She closed her eyes and drank in the salty smell of the water, the mist that clung in the air on this gray morning.
“Look, see that over there?” her father said, pointing as they stood on the pier.
“What, Daddy?” She glanced over, but could only see water.
“Watch for it.”
A jet of water spouted from the surface and she saw a smooth, effortless black back just peek out of the water.
“Oh! What is that?”
“An orca pod. See—there are several of them. They travel together. They’re a family.”
Evelyn smiled and squeezed his hand. “Mommy loved orcas.”
Her dad nodded solemnly. “She did. She loved them so much.”
“I love them too. I will love them forever, and when I see them I’ll think of Mommy.”
Her dad hugged her tight and kissed the top of her head.
“Yes. Do that. That is what she would want you to do. She dreamed of her spirit roaming free over these waters with them.”
The horn from the ferry startled her. She quickly wiped away her tears and looked back.
Mo was in the window, waving at her and Derek was gazing at her, a strange look on his face. Their gaze locked for a brief moment and then he looked away.
Evelyn took a deep breath and headed back into the solarium as the ferry began to pull away from the docks, leaving Hoonah behind, headed to Juneau on the far side of the passage.
“Hey, Evie!” Mo shrieked, bouncing up and down in her seat.
Evelyn resisted the urge to hug her. She didn’t want to overstep her boundaries with Derek. She knew he was protective of his daughter, and rightly so.
“Hi! Did you have a good sleep?”
“Yep!” Mo said, and then went back to her book, sitting with her legs crossed in the air as she read her alphabet story book.
Evelyn couldn’t help but chuckle.
“You okay?” Derek asked.
“Fine. I just needed some fresh air, but it’s kind of drizzly out there so I came back in. The water is a bit choppy today.”
“Hopefully the sun will come out. After I get Mo settled with her grandparents we can take a trip up the gondola to the summit of Mount Roberts.”
“A gondola ride?”
“Sure. You said you’ve never been to Juneau, and we have some time to kill before we meet with the chief for dinner and discuss our plan of attack at the hospital tomorrow.”
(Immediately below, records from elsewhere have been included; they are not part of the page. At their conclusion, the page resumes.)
Each path below is one point turned by a fixed rotation once a step. After each direction that follows a path, write how fast that rotation turns it, in degrees each step (0 if it stays still).
Each turn is a multiple of 5 degrees from 10 to 175, or 0.
Each row of a path follows its step; steps can be skipped.
Rotation 1:
step 0: [-31.6 -12.0   7.5   0.7  24.8  35.0  -2.4  21.4  -7.1 -25.2   6.1  -1.2
   6.0  -5.9   6.0 -48.5   4.2  14.2 -11.3 -26.7  10.4 -25.7 -11.8 -38.5
  21.8 -11.7   7.0  21.7  -4.0 -21.0   6.7 -16.8  -3.5  14.1 -19.8 -24.9
  -5.2  13.1  36.3  -3.5  -0.1 -39.4 -28.7  13.1]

“It’s nice you want to entertain me, but I don’t want to take you away from your family.”
“You’re not. You’re doing me a favor. My in-laws are nice people, and great grandparents to Mo, but they were never fans of me.”
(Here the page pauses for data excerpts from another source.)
One vector is turned by the same rotation once a tick. Each row is the vector after some number of ticks, and that number follows the row.
The counts run from 0 to 346.
[-23 -12  12  -9  11  19  -9 -19 -13   1  -7  -3 -23   8 -26  -2  -2  13
  -6   5  19  -8 -18   5  16  11  11  -5   3 -10   4 -21   5  -4  29  -6
  19  19  -2  22  -7 -11  16  -3  12  32   8 -16  50] | 94
[ -7  20  -8 -20 -12 -15   9   9  -4   7 -17 -16  -2  -1 -23  -2  15 -21
  -1  -7  23  -8 -26  -1  12  -6  -5  30 -16 -28   6   9   9   4 -23   9
  29 -28  -7 -15  24 -15   4 -14  -6   7  22   4  -4] | 122
[-18  -3  10 -14  18  16 -22  19   2 -16   5  11 -23   8   2  -1  -4   0
  -2 -16  -4 -16 -13  -6   3   5   9 -14   5  -7  11 -15  26  -3  18  15
  18  31 -30  39 -12 -15  11 -23   4  -1  -5   0  20] | 320
[-28  -8   7   0   1 -14 -13  -4 -11  20   8   1   5   5 -21 -27  -8  10
  -5  20  16  -9 -13   0  32 -14   4 -19 -16  -3  15  -5   8 -22  -8  14
   8 -14 -28   4  10 -19   3  -1  -2  25  22  12  -5] | 104
[-31   9  22  -4 -16   7 -21   1  -7  -6  13 -11 -27   2   7 -10   9   0
 -11 -30   2   8 -22 -14  13  -7  -9 -18 -10   0  -4 -12   8  10  12  -9
  21  27 -28   1   5 -22 -12  -9  20  -1  20  10  12] | 285
[-30  -7  10  -8   5   7 -17  15   6  14  18  -6   0  18 -22 -18   9  16
 -11  -5  12 -14  -4  12  36   4  -5 -15  11  -6   8 -13   0 -20 -16  18
   6   5 -35   4   2  -6  -1 -14   7   1  34   7 -19] | 102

Evelyn was intrigued. “Why is that?”
“I took their daughter away,” he muttered under his breath. “Although truthfully she was already gone. She came to Wolf’s Harbor. I didn’t meet her in Juneau and whisk her away. She was trying to escape them. Vivian was a bit of a free spirit.”
There was a pained sense of longing in his voice and Evelyn was envious, because she’d never felt that way about anyone ever—because she’d never let herself.
“Well, then, yes—I wouldn’t mind a gondola ride to the summit of Mount Roberts. I think that might be fun. I’ve never been up a mountain.”
He smirked. “You’re born and raised in Alaska and you’ve never been up a mountain. Pathetic.”
“Ha-ha.”
“Don’t fight,” Mo chirped from behind her book.
They both laughed at that.
“Who’s hungry?” Evelyn asked.
“Me!” Evie shouted, putting her book in her knapsack.
“Let’s get some lunch. We can come back after and see if we can see some whales in the water.”
Mo grinned and took Derek’s hand. “Sounds good!”
Evelyn picked up her bag and they made their way to the cafeteria. Derek and Mo were walking ahead and her heart skipped a beat, aching with a sense of longing to belong. To have family.
She hadn’t felt this way since she’d lost her father, and even then it had been fleeting because her grandmother had taught her to harden her heart. To be emotionless.
“It’s how I coped with my disappointment with your father.”
Whatever, it had served her well.
Or had it?
Now, watching Derek and Mo, she wasn’t so sure.
She wasn’t sure what she wanted, but the part of herself she always relied on was telling her to run before she was hurt. To walk away from the family she so desperately wanted.
A family she didn’t really deserve.
CHAPTER NINE
THE TIME PASSED faster than Evelyn had expected. Mo kept them both on their toes and Derek teased her about letting her have a chocolate chip cookie and chocolate milk on the ferry.